Christiansen CF, Johansen MB, Langeberg WJ, Fryzek JP, Sørensen HT. 2011. Incidence of acute kidney injury in cancer patients: A Danish population-based cohort study. Eur J Intern Med 22(4):399-406.
Cancer patients may be at increased risk of acute kidney injury, but evidence is limited.
We assembled a cohort of incident cancer patients diagnosed within a population-based hospital setting in Northern Denmark (population:~1.2 million) between 1999 and 2006. Patients were followed up to five years for acute kidney injury, identified using creatinine measurements recorded in a laboratory database covering the study area. Acute kidney injury was defined according to recent consensus criteria as a 50% increase in creatinine level. We computed incidence rate, 1-year, and 5-year risks of acute kidney injury, accounting for competing risk from death. Acute kidney injury incidence was compared between cancers using a Cox regression model adjusted for important confounders.
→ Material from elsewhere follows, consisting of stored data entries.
(in the rows, 128 means zero)
Here are made-up elements, facts about them, and rows of numbers that follow some of those facts. Name the element behind each unnamed row.

Some elements and their rows:
magridos: [133 121 121 155 128 138 110 115 132 139 154 138 183 130 122 120 105 127
 117 147 125 114 113 118 133  99 150 155  92 116 115 129]
soskal: [105 141 117 118 112 143 122 125 125 140  77 125  89 132 129 138 142 121
 134 123 129 121 128 139 114 169 109 105 148 134 137 129]
fato: [128 125 123 135 136 120 132 100 121 114 109 126 141 126 122 119 139 133
 129 129 126 128 111 151 142 124  66 140 150 137  98 131]
saple: [107 116 133 120 130 143 120 136 133 153 156 105 116 123 135 133 151 124
 107 137 122 124 118 110 125 146 158 138 130 122 121 127]
tupi: [124 119 119 149 148 104 126  94 135 121 105 119 171 147 123 121 155 128
 128 145 131 125 124 132 163 105  85 141 132 133  92 135]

Among 37,267 incident cancer patients with a creatinine measurement, 9613 (25.8%) developed acute kidney injury during 77,376 person-years. The incidence was 258 (95%CI: 252–264) per 1000 person-years the first year after cancer diagnosis decreasing to 43 (95%CI: 41–44) thereafter. The 1-year risk was 17.5% (95%CI: 17.1–17.9%), and the 5-year risk was 27.0% (95%CI: 26.5–27.5%). We observed the highest 1-year risk in patients with kidney cancer [44.0% (95%CI: 40.5–47.5)], liver cancer [33.0% (95%CI: 28.2–37.8%)], or multiple myeloma [31.8% (95%CI: 27.3–36.3%)]. Similar results were observed after adjustment for confounders. Both overall and for most specific cancer sites, risks were higher among patients with distant metastases at cancer diagnosis.
Acute kidney injury is a common complication in cancer patients, particularly in patients with kidney cancer, liver cancer, or multiple myeloma.